To provide LLM with comprehensive yet non-redundant tool sets, this paper proposes a novel zero-shot tool retrieval approach called Precision-driven Tool Recommendation (PTR). PTR includes three key stages via different prompts: tool bundle acquisition, functional coverage mapping, and multi-view-based reranking. Additionally, the paper introduces a new tool retrieval dataset, RecTools, and a new metric, TRACC. Experiments on three datasets demonstrate the effectiveness of the proposed PTR.

优点

The paper is well-organized and easy to read.
The proposed method is intuitive and experiments on three datasets show its effectiveness in zero-shot tool retrieval.
The code is publicly available, enhancing reproducibility.

缺点

The design of this work emphasizes that tool retrieval results should be comprehensive and non-redundant but lacks an explanation of the necessity of non-redundancy. For instance, the concept of "oversolving" mentioned in line 233 is not supported by specific quantitative experiments illustrating the impact of oversolving.
The definition provided in Definition 1 is redundant. When the recommended tool set $T_{recommend}$ equals the ground truth tool set $T_{ground}$ , the cardinality constraint $|T_{recommend}| = |T_{ground}|$ is inherently satisfied.
The paper lacks an explanation of the necessity for proposing RecTools. The proposed RecTools dataset is not compared with ToolBench[1], which appears to encompass all the characteristics of RecTools. Additionally, during dataset construction, only GPT-4 was employed to combine queries and tool descriptions to determine whether the provided toolset can achieve an "Exact Solving" outcome for each query, without actually calling the tools to generate responses. This approach may reduce the confidence in the dataset labels. Moreover, from the main experimental results in Table 2, the metrics on RecTools are significantly higher than those on ToolLens, with NDCG@K approaching 0.9 even under the zero-shot retrieval setting, indicating that this dataset may be less challenging.
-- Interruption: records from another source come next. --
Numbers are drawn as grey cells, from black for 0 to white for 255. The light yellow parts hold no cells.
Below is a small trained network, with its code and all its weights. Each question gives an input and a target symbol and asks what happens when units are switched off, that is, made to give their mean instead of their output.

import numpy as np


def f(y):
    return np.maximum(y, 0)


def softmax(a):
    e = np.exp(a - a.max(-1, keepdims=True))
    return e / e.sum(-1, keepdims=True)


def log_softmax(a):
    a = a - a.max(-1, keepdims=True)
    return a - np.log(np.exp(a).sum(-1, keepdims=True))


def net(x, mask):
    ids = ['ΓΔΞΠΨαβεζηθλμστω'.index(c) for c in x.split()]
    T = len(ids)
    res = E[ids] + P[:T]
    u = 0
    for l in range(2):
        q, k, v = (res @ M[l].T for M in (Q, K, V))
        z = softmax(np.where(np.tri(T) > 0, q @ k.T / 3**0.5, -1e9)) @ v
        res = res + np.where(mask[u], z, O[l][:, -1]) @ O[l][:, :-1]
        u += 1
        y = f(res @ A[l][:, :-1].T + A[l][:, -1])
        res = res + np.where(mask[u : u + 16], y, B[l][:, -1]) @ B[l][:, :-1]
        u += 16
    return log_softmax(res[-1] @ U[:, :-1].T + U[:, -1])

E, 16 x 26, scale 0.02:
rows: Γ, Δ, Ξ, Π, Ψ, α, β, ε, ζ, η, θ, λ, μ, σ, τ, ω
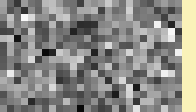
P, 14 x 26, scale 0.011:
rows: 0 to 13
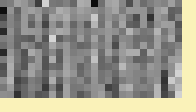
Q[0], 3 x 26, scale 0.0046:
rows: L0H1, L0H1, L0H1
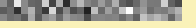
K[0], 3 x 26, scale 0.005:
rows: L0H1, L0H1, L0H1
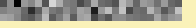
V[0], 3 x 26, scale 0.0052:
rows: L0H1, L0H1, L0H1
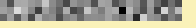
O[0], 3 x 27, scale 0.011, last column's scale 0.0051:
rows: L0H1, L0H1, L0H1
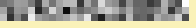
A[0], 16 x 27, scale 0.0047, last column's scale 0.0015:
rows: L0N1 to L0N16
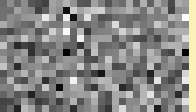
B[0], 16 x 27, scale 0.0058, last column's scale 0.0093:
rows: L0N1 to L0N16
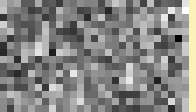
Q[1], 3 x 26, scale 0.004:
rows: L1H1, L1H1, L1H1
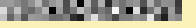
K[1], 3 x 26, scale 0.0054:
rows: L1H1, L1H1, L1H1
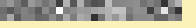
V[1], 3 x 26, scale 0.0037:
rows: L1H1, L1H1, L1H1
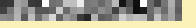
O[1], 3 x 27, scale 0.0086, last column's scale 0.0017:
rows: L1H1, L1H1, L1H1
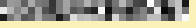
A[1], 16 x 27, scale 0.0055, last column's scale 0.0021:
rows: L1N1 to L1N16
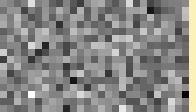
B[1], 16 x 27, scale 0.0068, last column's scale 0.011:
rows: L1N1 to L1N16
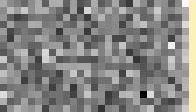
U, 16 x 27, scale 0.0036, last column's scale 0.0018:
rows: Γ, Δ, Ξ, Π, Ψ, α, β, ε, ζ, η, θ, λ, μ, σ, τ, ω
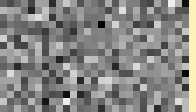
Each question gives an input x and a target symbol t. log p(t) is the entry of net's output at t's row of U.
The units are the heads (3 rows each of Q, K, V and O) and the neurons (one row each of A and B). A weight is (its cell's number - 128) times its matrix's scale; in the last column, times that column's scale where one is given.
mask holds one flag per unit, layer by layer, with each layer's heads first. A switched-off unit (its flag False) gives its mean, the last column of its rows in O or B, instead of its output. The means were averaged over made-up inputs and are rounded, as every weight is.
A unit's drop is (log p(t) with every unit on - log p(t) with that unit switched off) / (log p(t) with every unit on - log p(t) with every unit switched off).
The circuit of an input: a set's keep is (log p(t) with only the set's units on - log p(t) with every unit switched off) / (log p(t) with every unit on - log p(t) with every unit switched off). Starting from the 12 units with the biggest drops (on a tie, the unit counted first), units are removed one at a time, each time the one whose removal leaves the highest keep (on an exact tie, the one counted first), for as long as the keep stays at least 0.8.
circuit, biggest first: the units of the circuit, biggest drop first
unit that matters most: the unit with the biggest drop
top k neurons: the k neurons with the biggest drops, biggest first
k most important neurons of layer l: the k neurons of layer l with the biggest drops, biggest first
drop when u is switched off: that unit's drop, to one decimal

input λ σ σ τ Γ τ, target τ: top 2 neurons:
L0N14; L1N3
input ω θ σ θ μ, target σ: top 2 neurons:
L0N8; L0N2
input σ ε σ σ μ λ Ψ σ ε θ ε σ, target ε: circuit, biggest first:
L1H1; L0N1; L0N11
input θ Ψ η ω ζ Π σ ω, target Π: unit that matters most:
L1H1
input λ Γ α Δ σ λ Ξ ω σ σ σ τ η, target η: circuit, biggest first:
L0H1; L0N12
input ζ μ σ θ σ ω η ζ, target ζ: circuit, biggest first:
L0N5; L1N2; L0H1
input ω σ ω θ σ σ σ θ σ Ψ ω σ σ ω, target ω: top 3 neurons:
L0N15; L0N1; L0N7
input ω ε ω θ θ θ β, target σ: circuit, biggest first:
L0H1; L1N15
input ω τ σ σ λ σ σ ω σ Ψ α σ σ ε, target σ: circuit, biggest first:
L1H1; L0H1
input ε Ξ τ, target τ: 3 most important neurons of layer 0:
L0N14; L0N16; L0N15
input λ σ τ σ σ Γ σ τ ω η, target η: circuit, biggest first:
L0H1; L0N12; L1N9
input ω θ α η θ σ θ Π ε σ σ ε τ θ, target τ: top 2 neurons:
L0N15; L0N14
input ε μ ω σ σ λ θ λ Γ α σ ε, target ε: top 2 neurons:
L0N5; L0N11
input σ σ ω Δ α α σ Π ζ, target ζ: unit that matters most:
L0N5
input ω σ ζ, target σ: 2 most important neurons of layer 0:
L0N8; L0N2
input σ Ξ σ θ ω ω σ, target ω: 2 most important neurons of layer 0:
L0N7; L0N15
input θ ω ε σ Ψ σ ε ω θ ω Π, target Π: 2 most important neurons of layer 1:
L1N7; L1N3
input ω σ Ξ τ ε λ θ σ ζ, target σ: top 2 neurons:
L0N8; L1N15
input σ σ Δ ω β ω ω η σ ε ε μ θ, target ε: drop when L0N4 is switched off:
0.0
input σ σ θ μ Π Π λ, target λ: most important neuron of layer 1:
L1N11
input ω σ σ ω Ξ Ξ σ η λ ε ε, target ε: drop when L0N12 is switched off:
0.1
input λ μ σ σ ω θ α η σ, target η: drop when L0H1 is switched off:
0.8
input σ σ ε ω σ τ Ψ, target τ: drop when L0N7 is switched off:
-0.1
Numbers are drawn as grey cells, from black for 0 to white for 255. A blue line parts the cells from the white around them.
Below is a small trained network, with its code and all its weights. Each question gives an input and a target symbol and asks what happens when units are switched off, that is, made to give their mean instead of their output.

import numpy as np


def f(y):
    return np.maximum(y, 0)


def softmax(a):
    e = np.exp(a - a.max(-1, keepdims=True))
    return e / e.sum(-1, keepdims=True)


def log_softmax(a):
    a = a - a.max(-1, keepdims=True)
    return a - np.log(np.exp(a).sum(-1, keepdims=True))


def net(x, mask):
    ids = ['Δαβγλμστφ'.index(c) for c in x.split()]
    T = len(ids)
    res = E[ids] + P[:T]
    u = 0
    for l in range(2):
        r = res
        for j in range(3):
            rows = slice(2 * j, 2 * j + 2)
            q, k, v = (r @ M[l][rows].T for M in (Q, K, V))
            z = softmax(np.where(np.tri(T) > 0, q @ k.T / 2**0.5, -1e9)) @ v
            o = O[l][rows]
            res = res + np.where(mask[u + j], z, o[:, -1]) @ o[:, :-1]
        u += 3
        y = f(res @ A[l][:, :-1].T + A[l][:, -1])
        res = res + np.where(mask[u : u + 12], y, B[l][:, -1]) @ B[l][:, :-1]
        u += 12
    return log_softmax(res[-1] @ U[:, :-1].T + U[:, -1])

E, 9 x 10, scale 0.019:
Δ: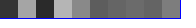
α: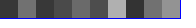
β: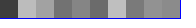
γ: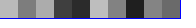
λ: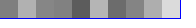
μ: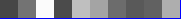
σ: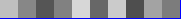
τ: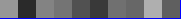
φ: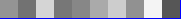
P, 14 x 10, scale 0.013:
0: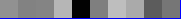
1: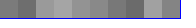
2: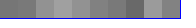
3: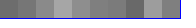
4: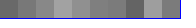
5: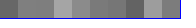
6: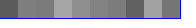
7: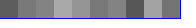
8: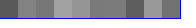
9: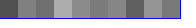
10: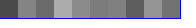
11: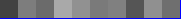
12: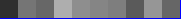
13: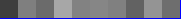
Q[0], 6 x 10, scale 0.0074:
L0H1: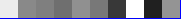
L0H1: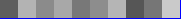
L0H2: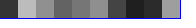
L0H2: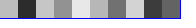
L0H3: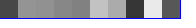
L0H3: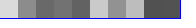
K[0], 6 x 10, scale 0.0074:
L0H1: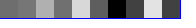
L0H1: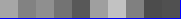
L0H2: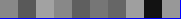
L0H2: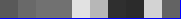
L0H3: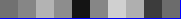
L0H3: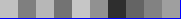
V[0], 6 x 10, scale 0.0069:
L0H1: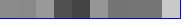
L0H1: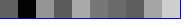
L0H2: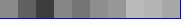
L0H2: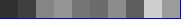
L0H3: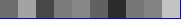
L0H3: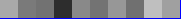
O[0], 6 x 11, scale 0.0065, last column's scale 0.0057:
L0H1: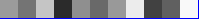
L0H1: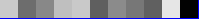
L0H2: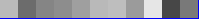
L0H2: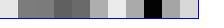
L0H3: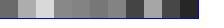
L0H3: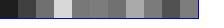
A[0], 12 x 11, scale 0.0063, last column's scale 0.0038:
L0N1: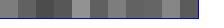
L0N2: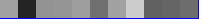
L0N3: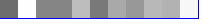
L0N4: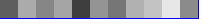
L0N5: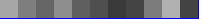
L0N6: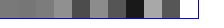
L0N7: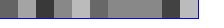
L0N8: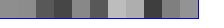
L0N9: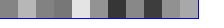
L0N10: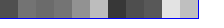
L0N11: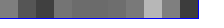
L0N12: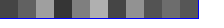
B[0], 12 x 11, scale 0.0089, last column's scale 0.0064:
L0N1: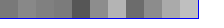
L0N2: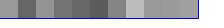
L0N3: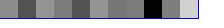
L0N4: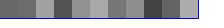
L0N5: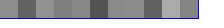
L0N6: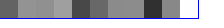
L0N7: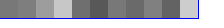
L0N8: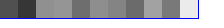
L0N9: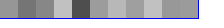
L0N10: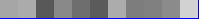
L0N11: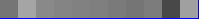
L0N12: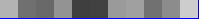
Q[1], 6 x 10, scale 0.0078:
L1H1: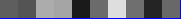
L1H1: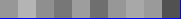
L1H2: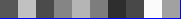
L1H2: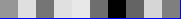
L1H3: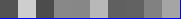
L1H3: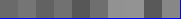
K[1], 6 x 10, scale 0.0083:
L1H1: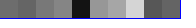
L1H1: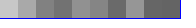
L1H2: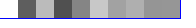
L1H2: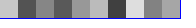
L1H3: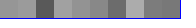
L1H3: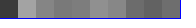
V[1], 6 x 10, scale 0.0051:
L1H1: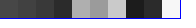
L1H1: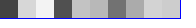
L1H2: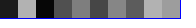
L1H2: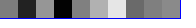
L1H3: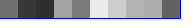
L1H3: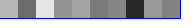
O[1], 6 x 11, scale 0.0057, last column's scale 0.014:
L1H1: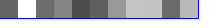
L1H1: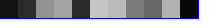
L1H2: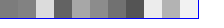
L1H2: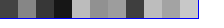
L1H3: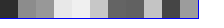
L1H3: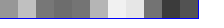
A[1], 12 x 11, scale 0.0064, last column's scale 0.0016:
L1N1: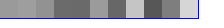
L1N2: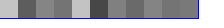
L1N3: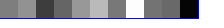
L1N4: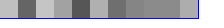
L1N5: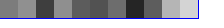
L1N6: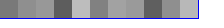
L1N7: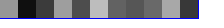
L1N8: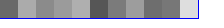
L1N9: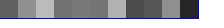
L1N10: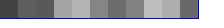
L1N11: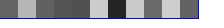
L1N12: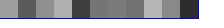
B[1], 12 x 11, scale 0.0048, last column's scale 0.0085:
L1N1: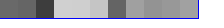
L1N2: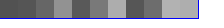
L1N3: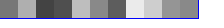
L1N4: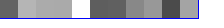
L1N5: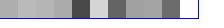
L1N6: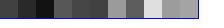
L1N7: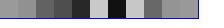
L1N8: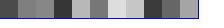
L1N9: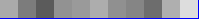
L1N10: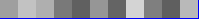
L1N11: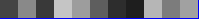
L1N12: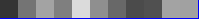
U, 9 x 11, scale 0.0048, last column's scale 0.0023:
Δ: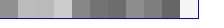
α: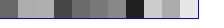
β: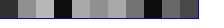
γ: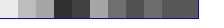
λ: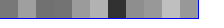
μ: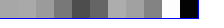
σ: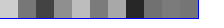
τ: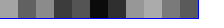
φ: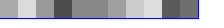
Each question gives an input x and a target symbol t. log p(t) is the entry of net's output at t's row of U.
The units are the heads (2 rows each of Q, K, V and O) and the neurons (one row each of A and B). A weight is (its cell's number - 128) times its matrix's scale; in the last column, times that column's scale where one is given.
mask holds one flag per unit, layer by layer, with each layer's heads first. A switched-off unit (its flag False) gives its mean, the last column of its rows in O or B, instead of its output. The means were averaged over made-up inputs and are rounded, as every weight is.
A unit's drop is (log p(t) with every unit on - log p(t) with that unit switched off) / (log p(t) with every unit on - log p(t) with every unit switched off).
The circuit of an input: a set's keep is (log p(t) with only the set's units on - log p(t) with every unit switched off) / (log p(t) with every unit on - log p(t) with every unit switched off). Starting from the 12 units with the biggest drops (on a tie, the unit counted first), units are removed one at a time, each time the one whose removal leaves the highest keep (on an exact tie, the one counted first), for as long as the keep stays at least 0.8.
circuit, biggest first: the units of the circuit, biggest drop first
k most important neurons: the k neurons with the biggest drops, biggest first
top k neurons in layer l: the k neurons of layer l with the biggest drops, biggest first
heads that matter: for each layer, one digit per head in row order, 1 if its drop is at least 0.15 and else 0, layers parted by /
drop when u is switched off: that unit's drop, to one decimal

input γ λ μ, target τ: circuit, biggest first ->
L0H1, L0N12, L1H1, L1N6
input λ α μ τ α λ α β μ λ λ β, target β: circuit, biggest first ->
L0N3, L1H1, L0H1
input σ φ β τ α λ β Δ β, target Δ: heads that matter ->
100 / 010
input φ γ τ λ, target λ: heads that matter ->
001 / 000
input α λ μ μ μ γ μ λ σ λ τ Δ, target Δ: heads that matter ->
000 / 010
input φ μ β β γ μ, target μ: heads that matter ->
010 / 000
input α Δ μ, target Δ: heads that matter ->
000 / 011
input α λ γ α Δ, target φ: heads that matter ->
010 / 100
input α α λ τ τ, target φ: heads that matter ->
010 / 101
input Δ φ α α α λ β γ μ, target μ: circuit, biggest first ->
L0H2, L0N12, L0N9
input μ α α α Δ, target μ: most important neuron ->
L0N5
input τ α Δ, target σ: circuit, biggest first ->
L1H1, L0H1
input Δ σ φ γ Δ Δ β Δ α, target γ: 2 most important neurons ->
L0N6, L1N5
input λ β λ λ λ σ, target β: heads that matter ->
100 / 110
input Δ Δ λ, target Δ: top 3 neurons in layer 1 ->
L1N4, L1N1, L1N11
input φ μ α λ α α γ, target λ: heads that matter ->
001 / 101
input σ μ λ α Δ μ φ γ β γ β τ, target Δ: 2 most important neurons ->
L0N7, L0N6
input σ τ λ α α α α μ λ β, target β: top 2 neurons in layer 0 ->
L0N3, L0N4
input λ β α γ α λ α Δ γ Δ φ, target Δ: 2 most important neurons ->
L0N7, L1N4
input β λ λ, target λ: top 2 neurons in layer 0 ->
L0N4, L0N3
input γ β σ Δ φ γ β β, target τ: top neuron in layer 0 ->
L0N12
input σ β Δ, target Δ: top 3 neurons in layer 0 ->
L0N7, L0N6, L0N3
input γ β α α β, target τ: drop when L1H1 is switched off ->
0.1
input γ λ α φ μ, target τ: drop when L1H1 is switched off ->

[1] Toolllm: Facilitating large language models to master 16000+ real-world apis

问题

The content studied in this work does not differ from previous tool retrieval research, and the formulation is consistent. Why introduce the term "tool recommendation" instead of continuing to use "tool retrieval"? This change seems unnecessary.
The work attempts to select comprehensive and non-redundant tools by combining LLMs with a multi-view-based reranking prompt. However, selecting truly suitable tools based solely on semantic analysis of tool descriptions may not be effective, especially when many tool descriptions are "No description available," as seen in the appendix examples. Have the authors considered utilizing past interaction information or feedback from the LLM after actually invoking the tools to improve learning?
The proposed metric appears to be positively correlated with Recall@K and NDCG@K. Could you provide more explanation about the characteristics and necessity of this metric?
The experiments analyze only the results of tool retrieval without examining the actual impact on the downstream LLM-generated responses. As an intermediate step in LLM tool learning, tool retrieval should be evaluated based on the final results of downstream tasks for a more accurate assessment.

Overall, I am willing to increase my score during the rebuttal phase if the authors can address the concerns mentioned above.

撤稿通知

2024-12-11

I have read and agree with the venue's withdrawal policy on behalf of myself and my co-authors.